Adult living facility is a 'green' oasis

August 30, 2011 5:13:51 PM PDT
One local housing development is taking the call to conserve a step further. An apartment complex commissioned by the Harris County Housing Authority was built on a foundation of green technology.

It is the newest thing on the block on Kuykendahl in north Harris County -- a stylish apartment complex for active adults. But if you judge Cypresswood Estates by its appearance alone, you're missing the point.

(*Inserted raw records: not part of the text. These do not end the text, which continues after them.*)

Named turns come first, each shown by rows before and after it. Which turns, in which order, take the first row of each pair that follows to the second? Write the first one first, as in the answered first pair.
k_23:
[-8,5,-2,-5,6,4,25,-9,-7,10] |-> [0,-1,8,-13,3,-7,13,-15,16,-11]
[-6,10,-5,9,1,1,-12,17,2,-1] |-> [-6,14,-11,3,6,8,-9,-2,-2,13]
[18,5,-12,-13,-8,-13,0,-30,11,2] |-> [17,2,-7,4,-14,-24,3,16,11,-17]
[13,-19,20,8,-9,-30,10,64,15,-33] |-> [-5,1,-9,4,8,18,43,22,-45,50]
k_796:
[-2,6,-12,19,-4,17,-26,30,3,11] |-> [5,-13,5,21,-9,1,15,40,-4,4]
[-11,-5,-19,27,5,1,-25,61,-11,-9] |-> [4,-34,9,14,-4,-27,27,47,-5,-24]
[3,-10,7,-22,5,4,13,-49,9,-1] |-> [-10,14,-16,-9,13,25,-25,-32,2,13]
k_284:
[16,-24,30,7,10,-10,-9,15,3,-17] |-> [12,-8,16,1,16,7,-40,-8,10,-6]
[24,-29,27,29,-21,-9,35,26,-6,-24] |-> [30,-16,17,2,-15,1,-29,-31,39,-33]
[-5,-8,14,11,1,-4,22,21,0,-6] |-> [0,-7,14,-4,1,-5,-5,-6,26,-16]
[17,-4,29,-40,-10,12,20,-15,-11,-11] |-> [14,8,17,-42,-5,26,0,-28,-10,0]
k_866:
[12,-2,23,-10,4,-13,1,3,13,-3] |-> [12,-1,21,-11,5,-11,-7,0,15,-3]
[-13,20,-21,-3,-2,12,-37,-2,-3,8] |-> [-8,7,-11,-10,-1,11,15,-25,-23,28]
[23,-29,12,-20,3,17,-17,-17,15,24] |-> [24,-40,22,-11,-3,4,16,9,3,18]
[2,1,-11,-7,-1,-33,-39,-8,47,-53] |-> [7,-6,-11,-30,6,-21,1,-71,30,-15]
k_422:
[-9,3,-17,4,15,9,-8,-7,7,19] |-> [2,-16,2,-4,7,-12,8,-11,25,-2]
[4,4,-1,-1,1,-7,-43,8,27,-25] |-> [-2,14,-16,-13,11,16,-31,-34,7,15]
[1,26,-6,-17,-5,4,-28,-10,19,1] |-> [4,16,2,-22,-8,-2,-16,-23,23,-2]
[-12,10,-18,20,16,11,-63,32,-14,-10] |-> [5,-16,3,-23,19,6,6,-67,-13,20]
Now pairs of rows:
(two turns a pair)
[10,-4,-3,-19,-3,14,35,-38,-25,14] |-> [20,-15,14,-20,-15,-17,1,-9,21,-44] => k_23, k_866
[4,-20,16,1,-9,-23,37,17,-10,-13] |-> [0,-4,6,8,-7,-18,-23,34,11,-32] => k_866, k_796
[1,-7,9,30,1,-10,45,60,-36,0] |-> [-1,26,-22,-12,21,34,-26,-52,-10,43] => k_866, k_866
[9,-13,15,10,-12,-22,29,6,-6,1] |-> [4,9,-5,-2,0,5,-10,-34,-1,24] => k_796, k_284
[-6,18,-4,20,0,9,-22,26,22,6] |-> [5,9,6,3,-2,-1,-22,-2,43,-7] => k_866, k_23
[11,-22,7,-9,-3,-8,22,-31,-19,10] |-> [9,-26,15,7,-10,-23,19,13,-16,-14] => k_284, k_866
[10,17,1,-6,5,6,-25,5,-9,9] |-> [12,14,1,-12,4,6,-22,-9,-5,9] => k_422, k_796
[8,-35,27,-3,-2,-36,31,-21,38,-57] |-> [-21,-2,-10,50,2,-5,5,71,-12,-35] => k_422, k_284
[-26,0,-27,-14,7,16,-5,-19,11,13] |-> [-20,-5,-17,-15,2,2,-21,-6,32,-14] => k_422, k_796
[15,-1,33,6,11,-16,19,-48,2,-8] |-> [-7,29,1,41,17,10,-19,14,-29,9] => k_866, k_422
[4,-13,14,8,-3,-11,-10,14,19,-10] |-> [4,-16,14,-6,0,-5,11,-20,11,11] => k_866, k_866
[1,4,-2,-6,15,11,-31,-22,23,-9] |-> [3,-19,16,11,5,-11,26,22,0,-20] => k_866, k_866
[2,1,-23,-16,8,25,-2,-46,12,31] |-> [-8,-2,-19,26,-4,9,8,58,-9,2] => k_23, k_23
[-14,25,-28,14,-6,4,3,14,-7,23] |-> [-8,10,-12,10,-10,-7,37,11,-11,20] => k_866, k_796
[-11,-11,23,7,-7,4,63,3,-9,4] |-> [-15,17,-2,-14,4,32,-6,-52,18,19] => k_284, k_284
[-1,4,-3,-4,10,16,28,-28,-28,11] |-> [8,-5,10,-17,6,0,19,-44,-2,-12] => k_284, k_284
[1,-18,22,-9,-9,-9,9,-12,8,-19] |-> [-2,-13,19,-14,-6,-1,15,-28,0,-4] => k_796, k_866
[12,-16,0,9,-4,2,46,0,-25,19] |-> [26,-25,16,-2,-11,-22,19,-5,19,-27] => k_796, k_23
[-4,7,14,-12,-20,2,-12,-31,21,15] |-> [-9,-2,19,6,-24,-5,30,6,-8,19] => k_284, k_284
[-7,-9,11,-12,-8,-4,-43,18,16,14] |-> [-5,-22,23,-5,-14,-19,-7,36,7,10] => k_796, k_796
[-10,-1,-12,13,3,11,10,18,-28,32] |-> [-12,9,-21,10,5,18,-21,10,-17,29] => k_866, k_866
[-4,-6,24,2,-33,-19,-11,-26,60,-39] |-> [-24,27,-17,6,-14,35,-19,-58,17,33] => k_866, k_284
[10,-21,28,-13,-20,-21,-8,4,22,-15] |-> [-2,-5,8,-14,-7,11,13,-26,-17,40] => k_23, k_23
[-6,0,-10,-9,4,15,-7,-14,2,11] |-> [1,-17,5,-7,-2,-4,19,0,4,-7] => k_284, k_284
[-10,8,2,7,6,-2,12,25,-19,8] |-> [-10,7,2,8,5,-5,6,29,-14,1] => k_796, k_422
[-28,37,-31,1,-4,15,-18,-39,-13,10] |-> [-27,19,-12,29,-16,-14,15,38,-25,-23] => k_866, k_866
[-4,-7,-7,6,-6,-15,-18,5,22,-19] |-> [-12,4,-22,6,2,8,1,-15,-9,21] => k_866, k_284
[-7,-10,0,-1,6,10,17,-9,-38,16] |-> [0,-17,14,3,-4,-16,-13,22,-5,-33] => k_284, k_866
[2,32,-19,5,-10,23,-17,37,-15,2] |-> [11,14,-4,-14,-10,17,40,-6,-28,23] => k_23, k_866
[9,-6,48,-31,-24,5,27,23,-11,-12] |-> [8,16,30,-45,-15,27,-27,-18,9,-1] => k_866, k_866
[-12,-20,21,33,11,-5,39,62,-33,16] |-> [11,-22,33,-18,10,-20,-40,-21,58,-29] => k_284, k_866
[2,11,-10,6,10,15,-43,1,16,-5] |-> [-3,15,-18,13,14,29,-19,2,-12,23] => k_284, k_866
[-13,-16,3,-5,1,-18,41,-21,-25,-19] |-> [-22,0,-16,1,7,5,26,-20,-42,4] => k_422, k_422
[31,-24,21,-10,-1,-14,32,-39,-7,6] |-> [5,14,-19,26,8,21,-17,18,-38,31] => k_866, k_422
[-4,1,4,-1,-12,-13,-43,8,30,-32] |-> [0,-7,7,-22,-6,0,8,-57,8,12] => k_284, k_422
[-4,-15,17,39,0,-27,37,10,2,-20] |-> [2,-13,17,12,6,-21,15,-49,27,-17] => k_284, k_866
[17,-8,13,-9,11,-17,-31,20,15,-26] |-> [21,-21,22,-23,12,-17,24,-16,-9,1] => k_866, k_866
[-1,4,-8,6,11,1,-39,8,1,-24] |-> [-6,10,-19,2,18,18,-23,-12,-21,9] => k_284, k_23
[-1,-1,17,15,3,-4,-53,32,-11,-8] |-> [4,-23,31,10,-1,-10,25,13,-41,14] => k_422, k_866
[-12,29,-14,7,-31,37,4,-32,-30,28] |-> [12,-7,28,-10,-46,-11,25,-35,14,-30] => k_284, k_284
[12,-5,6,-13,-3,2,-13,-20,20,-21] |-> [6,3,-5,-12,4,19,-6,-34,0,8] => k_866, k_284
[-8,-14,16,10,0,-14,22,49,-10,-24] |-> [5,-15,19,-33,8,-7,7,-45,22,-12] => k_23, k_23
[-28,22,-25,14,2,15,-29,31,3,13] |-> [-19,-8,1,7,-3,-5,51,21,-18,19] => k_866, k_284
[-3,3,-5,-11,-12,-6,-12,-29,13,-3] |-> [-1,3,-5,-10,-11,-6,-20,-23,16,-7] => k_284, k_23
[0,-11,1,0,-9,-10,12,5,18,-6] |-> [-7,-1,-9,12,-7,0,4,21,5,5] => k_866, k_23
[35,-28,25,-23,2,-23,-13,-29,12,-12] |-> [27,-9,5,-19,9,-4,-51,-33,12,-1] => k_796, k_422
[-4,-9,-8,12,15,11,0,1,-14,6] |-> [3,-15,0,5,11,1,-14,-5,9,-15] => k_23, k_422
[-9,10,-3,-4,-3,15,-37,3,2,5] |-> [-6,2,0,-13,-2,15,-2,-25,-12,25] => k_23, k_866
[29,-5,-6,-14,-7,-22,-2,-17,7,-6] |-> [23,-3,-10,5,-7,-22,19,20,-16,-1] => k_866, k_23
[10,2,-15,-15,-9,-7,-65,-6,45,-48] |-> [-1,14,-36,-28,6,32,-30,-68,3,22] => k_796, k_866
[4,3,-5,-3,2,3,-39,-14,22,-1] |-> [-1,0,-5,18,-3,-3,-24,34,4,-6] => k_23, k_284
[8,16,-11,3,-2,-2,-20,5,-6,-8] |-> [10,6,-6,-5,-2,-1,13,-15,-16,6] => k_284, k_422
[-11,-1,2,8,-5,-12,-5,25,6,-26] |-> [-7,-11,9,3,-6,-16,29,11,-5,-16] => k_23, k_284
[-7,8,-3,-5,0,-4,-21,22,7,-13] |-> [-7,11,-9,-19,6,7,-20,-15,5,6] => k_23, k_23
[11,-4,-5,-8,5,3,22,-14,-2,15] |-> [10,-9,1,4,-1,-11,16,22,7,-10] => k_284, k_866
[19,-25,25,-16,2,-16,-6,-25,16,-28] |-> [16,-18,20,-15,2,-11,-22,-24,21,-29] => k_284, k_422
[-17,-6,-20,6,-8,-7,44,-6,1,27] |-> [-9,-17,-6,4,-17,-28,42,6,20,-4] => k_284, k_23
[-15,31,-24,20,-1,24,-7,15,-33,24] |-> [17,-14,26,-9,-18,-32,30,-9,16,-35] => k_796, k_284
[16,-5,13,-46,8,-10,12,-81,16,21] |-> [6,-11,13,-12,5,-11,75,-22,-40,42] => k_284, k_284
[-2,13,-17,7,4,9,-22,22,-6,10] |-> [18,-13,11,-10,-5,-20,9,3,15,-16] => k_422, k_23
[-7,7,-13,-15,13,24,-10,-52,-5,29] |-> [-13,19,-23,-2,11,24,-54,-20,6,10] => k_23, k_422
[-15,8,-1,-20,-25,29,-15,-43,0,19] |-> [-3,-12,22,-26,-35,0,-8,-34,25,-17] => k_422, k_866
[-12,-29,4,-35,25,6,56,-43,-9,19] |-> [-4,-36,20,-16,10,-29,8,28,36,-55] => k_422, k_796
[-12,1,-9,-7,-2,5,45,-15,-26,15] |-> [-16,23,-26,1,-1,12,-39,7,7,-10] => k_866, k_866
[-16,12,-1,18,3,7,-2,4,-17,13] |-> [-6,0,12,0,1,-6,14,-28,-3,7] => k_796, k_23
[-2,-19,1,10,3,8,24,22,-20,2] |-> [0,-20,5,11,1,5,22,25,-15,-3] => k_284, k_23
[-15,12,-15,-14,8,7,-51,-10,21,-15] |-> [-8,1,-3,-20,3,-9,-40,-14,33,-32] => k_422, k_422
[-4,27,-24,-1,4,36,-59,-14,15,12] |-> [10,-17,11,-14,-1,11,57,-40,-15,27] => k_796, k_422
[-4,-26,17,-30,-10,-32,31,-38,-19,-42] |-> [-33,9,-24,15,-2,3,1,33,-65,-13] => k_23, k_422
[13,-14,3,10,-10,-5,5,19,14,-23] |-> [2,1,-17,15,-1,20,12,6,-18,19] => k_422, k_866
[30,13,-11,-8,18,-12,6,24,-23,36] |-> [29,20,-18,-10,19,-4,-18,18,-14,35] => k_866, k_866
[0,18,-12,-5,4,11,-37,-14,4,8] |-> [-5,15,-11,15,0,5,-22,31,-13,0] => k_23, k_284
[-20,2,-2,24,6,14,67,27,-45,39] |-> [12,-31,40,-17,-4,-30,62,-29,26,-17] => k_796, k_23
[-4,-25,5,18,36,-1,58,7,-21,11] |-> [-10,-13,-8,25,39,13,43,17,-29,22] => k_422, k_422
[12,21,-5,-11,-5,15,-43,-20,25,-6] |-> [11,16,-5,-16,-2,25,5,-42,-6,30] => k_23, k_422
[-4,-17,27,4,-16,-24,8,13,-20,-9] |-> [-3,0,14,-11,-9,-10,-38,-23,-1,-4] => k_796, k_796
[-11,9,23,-6,-2,-16,19,20,-19,31] |-> [-10,18,13,-23,5,-4,-14,-18,1,36] => k_23, k_796
[-14,-2,10,-10,-1,-6,43,-13,-7,7] |-> [-18,11,1,8,-5,-7,-17,29,16,-24] => k_284, k_422
[-4,13,1,-14,-9,12,-24,-24,8,5] |-> [-5,2,7,1,-13,5,28,4,-24,17] => k_284, k_796
[11,2,7,-16,-2,-3,35,4,-37,1] |-> [5,27,-11,-20,3,10,-38,-5,-9,-6] => k_866, k_866
[0,-3,3,5,7,-12,22,7,-6,3] |-> [-1,3,-3,-4,13,-2,10,-18,-5,17] => k_422, k_23
[-14,11,-15,4,0,23,-27,12,-10,13] |-> [2,-22,21,-7,-11,-9,29,7,0,-13] => k_284, k_796
[-22,5,-13,24,32,37,-19,10,1,36] |-> [-19,-8,-2,34,26,24,16,36,-10,29] => k_866, k_866
[-5,19,-19,8,4,7,-49,6,13,-13] |-> [7,-3,1,-18,6,-1,17,-55,5,9] => k_23, k_422
[12,-10,15,-19,14,-15,65,-32,-9,9] |-> [15,5,8,-33,15,-11,-16,-55,40,-15] => k_23, k_796
[-9,-19,-28,3,6,-10,-43,-17,35,-6] |-> [-6,-32,-16,18,-2,-27,-21,25,29,-24] => k_866, k_422
[11,-3,14,5,-1,-19,11,-7,15,-31] |-> [-3,20,-9,22,5,3,-23,16,3,-17] => k_23, k_866
[5,-23,23,24,-23,-25,26,19,17,-39] |-> [4,-12,8,-6,-10,5,32,-63,8,10] => k_23, k_23
[-16,2,-27,11,-3,2,19,-17,6,0] |-> [-19,6,-31,17,-3,3,8,0,5,-4] => k_422, k_422
[15,-14,29,-45,-2,-18,-49,10,46,-51] |-> [-9,19,-15,-44,20,45,-22,-40,-27,54] => k_866, k_284
[-4,-18,24,7,-1,-9,70,-31,-26,6] |-> [-18,26,-18,0,14,32,-28,-61,-6,27] => k_796, k_796
[26,-19,14,-24,-12,-49,-27,9,37,-48] |-> [2,25,-33,-28,12,15,-62,-41,-1,29] => k_796, k_422
[21,-8,-1,2,-11,-17,-17,-4,39,-31] |-> [6,15,-30,3,3,24,-9,-30,-1,30] => k_866, k_284
[-17,-14,-2,2,13,2,-25,-4,8,-9] |-> [-14,-29,8,4,10,-8,14,2,-7,-4] => k_866, k_866
[-1,22,-4,11,6,-6,-53,32,13,-12] |-> [16,-8,21,-24,5,-16,29,-46,4,14] => k_23, k_422
[-1,-1,-7,19,8,6,48,-18,-59,43] |-> [2,-8,-2,14,6,0,54,-22,-57,41] => k_866, k_422
[-4,-3,-12,15,-1,8,-1,17,-14,34] |-> [11,-18,7,-6,-8,-14,-19,-8,29,-3] => k_284, k_284
[-32,39,-20,21,15,24,-47,31,-18,23] |-> [-2,-22,42,4,-7,-43,47,33,2,-30] => k_422, k_866
[7,11,-17,-23,2,0,-34,-3,13,-33] |-> [9,-4,-9,-28,3,0,39,-22,-22,-1] => k_422, k_866
[6,3,0,1,2,-1,-10,-14,12,4] |-> [7,4,0,-1,3,-1,-4,-18,6,9] => k_866, k_796
[-15,27,-13,3,-12,18,-46,-19,24,-9] |-> [-20,32,-19,12,-10,29,-42,-7,7,4] => k_422, k_796
[-25,-8,-22,-6,-10,35,-15,19,0,-5] |-> [-17,-22,-7,-9,-16,17,-6,26,15,-30] => k_422, k_422
[-29,-32,35,-11,-21,-6,-7,11,6,-10] |-> [-37,-11,15,-13,-12,16,-39,-7,4,11] => k_866, k_422
[4,-17,4,19,-16,-12,58,24,-26,6] |-> [19,-25,21,0,-23,-35,16,6,29,-39] => k_422, k_284
[2,11,-4,-10,-4,-2,-51,-18,33,-9] |-> [-8,7,-6,26,-9,-7,-17,55,-5,-7] => k_796, k_284
[13,-15,13,20,22,-32,30,29,-33,16] |-> [13,-14,11,17,24,-27,36,18,-37,24] => k_422, k_422
[5,3,-7,-1,5,13,23,1,-17,23] |-> [7,-4,1,10,-2,-4,14,34,-6,-6] => k_796, k_866
[-9,2,13,30,6,-5,40,40,-49,18] |-> [-12,33,-16,4,19,30,-39,-31,-19,38] => k_866, k_866
[-20,13,-24,27,10,0,17,24,-7,10] |-> [-11,-3,-8,14,5,-13,49,1,-3,7] => k_23, k_866
[2,-31,38,-18,6,-37,48,-18,14,-18] |-> [-27,18,-15,-5,27,27,6,-27,-31,53] => k_284, k_284
[-7,16,-24,11,0,17,-9,29,-26,20] |-> [0,0,-10,-7,-1,10,34,-8,-31,32] => k_284, k_23
[3,2,-20,29,-10,-48,-27,16,40,-29] |-> [5,8,-26,16,-4,-37,-41,-23,48,-17] => k_866, k_422
[-13,12,-6,41,0,-8,-40,78,13,-32] |-> [-19,6,-12,26,11,20,57,10,-56,54] => k_796, k_23
[-9,13,0,21,10,13,-11,20,12,-11] |-> [1,-5,20,10,6,-4,19,1,21,-20] => k_796, k_796
[-24,20,-11,1,14,12,-23,6,0,28] |-> [-7,0,14,-23,8,-12,-11,-28,32,6] => k_866, k_23
[2,-21,20,2,2,-20,33,44,2,-34] |-> [-14,4,-5,18,8,6,3,67,-17,-15] => k_23, k_866
[-2,25,-21,-13,17,19,-41,-27,2,14] |-> [19,-16,20,-27,3,-22,15,-34,22,-18] => k_866, k_23
[4,11,-8,-22,16,19,-17,-44,12,15] |-> [5,-4,8,14,1,-12,3,53,3,-28] => k_866, k_866
[15,3,2,-42,11,10,9,-107,15,28] |-> [-19,52,-48,18,18,49,-63,3,-21,40] => k_23, k_422
[13,-18,14,-28,-15,-13,28,-13,13,-3] |-> [8,-2,2,-26,-13,-6,-25,-5,31,-16] => k_866, k_866
[17,-5,22,-19,9,-4,27,-44,-7,-9] |-> [19,-5,26,-16,5,-15,-4,-25,17,-38] => k_866, k_796
[-7,-3,-2,-15,-4,4,22,-25,-1,0] |-> [-10,-4,0,-3,-7,0,32,0,-11,-2] => k_796, k_866
[30,-35,27,-19,3,-19,57,-56,-7,23] |-> [2,10,-23,8,17,33,8,-32,-44,73] => k_422, k_422
[10,-18,3,10,-23,-20,28,14,11,-26] |-> [3,3,-16,15,-17,-4,-26,20,22,-27] => k_866, k_796
[1,32,-25,-3,-13,7,-35,-15,22,-3] |-> [5,21,-17,-16,-11,7,8,-47,7,19] => k_23, k_422
[1,21,-11,-1,11,2,-27,8,4,11] |-> [11,-1,11,-3,3,-23,1,20,15,-14] => k_422, k_23
[8,5,-3,4,12,14,-1,-11,-6,21] |-> [13,-4,7,-4,10,3,9,-23,4,12] => k_866, k_23
[1,-5,10,-25,-5,-26,-6,4,21,-14] |-> [-8,5,-7,-23,4,0,13,-14,-14,29] => k_23, k_23
[-3,-6,19,5,5,-17,21,28,-7,-8] |-> [-12,16,-4,11,12,7,-10,26,-16,12] => k_422, k_866
[-8,17,-23,-16,1,6,-6,-11,15,-2] |-> [-7,5,-11,-5,-6,-10,14,23,10,-20] => k_866, k_422
[1,11,15,7,-8,-20,-12,-4,23,1] |-> [-5,17,4,9,-2,-3,1,-12,0,30] => k_23, k_23
[12,3,20,4,-14,-14,29,21,3,16] |-> [15,3,23,3,-14,-18,22,23,13,7] => k_796, k_23
[1,-23,-6,4,4,4,27,-6,-36,4] |-> [4,-22,0,10,-2,-11,-9,26,-8,-34] => k_796, k_422
[0,-6,8,-23,11,-11,14,-28,1,1] |-> [-2,1,5,-21,8,-11,-18,-19,20,-14] => k_866, k_284
[16,-5,30,-9,-17,-2,-16,-37,10,-12] |-> [19,-11,38,-4,-21,-12,-6,-18,9,-24] => k_284, k_422
[-5,14,-21,-1,9,30,6,-27,-14,32] |-> [2,-12,5,16,-4,-4,50,23,-18,-1] => k_866, k_422
[11,-5,14,-12,-12,-7,-30,-40,9,-24] |-> [13,-18,25,-11,-16,-18,3,-34,0,-27] => k_284, k_422
[7,-12,4,-6,-2,-6,43,-7,-21,13] |-> [6,4,-7,-21,4,8,-5,-41,3,17] => k_284, k_284
[7,-16,10,15,-5,-30,-10,41,30,-50] |-> [-12,3,-17,36,5,6,25,55,-34,12] => k_796, k_23
[-19,21,-26,8,10,14,-79,5,9,-15] |-> [-12,-25,10,15,-1,-14,67,21,-47,1] => k_866, k_866
[-6,14,-15,-18,2,18,-37,-34,16,6] |-> [9,-18,15,-27,-9,-13,23,-38,16,-12] => k_422, k_866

"You don't notice a new paint smell because you don't have those volatile fumes," said Jim MacKinnon with Watermark Builders.

The complex is a certified LEED Platinum construction which means its green. From non-toxic paints to insulation and radiant barriers behind the walls that far exceed traditional building standards. Beneath the lawn is a cistern that takes in rainwater that will in turn help irrigate the property. And on the roof, a lot of solar panels.

"Which supplement 30 percent of the total calculated energy use of the property," said MacKinnon.

That's a big deal for whom the complex was designed -- residents 55 and older. Mary Cranford moved here from Dallas a few weeks ago and signed a lease as soon as she could. Her light bill is about $40 less a month. Then she discovered the benefit of the extra insulation and radiant barrier.

"What I really love about it, too, is I don't have to have my air conditioning on. It's not on right now. Just a fan on. Had it on since early, early this morning," said Cranford.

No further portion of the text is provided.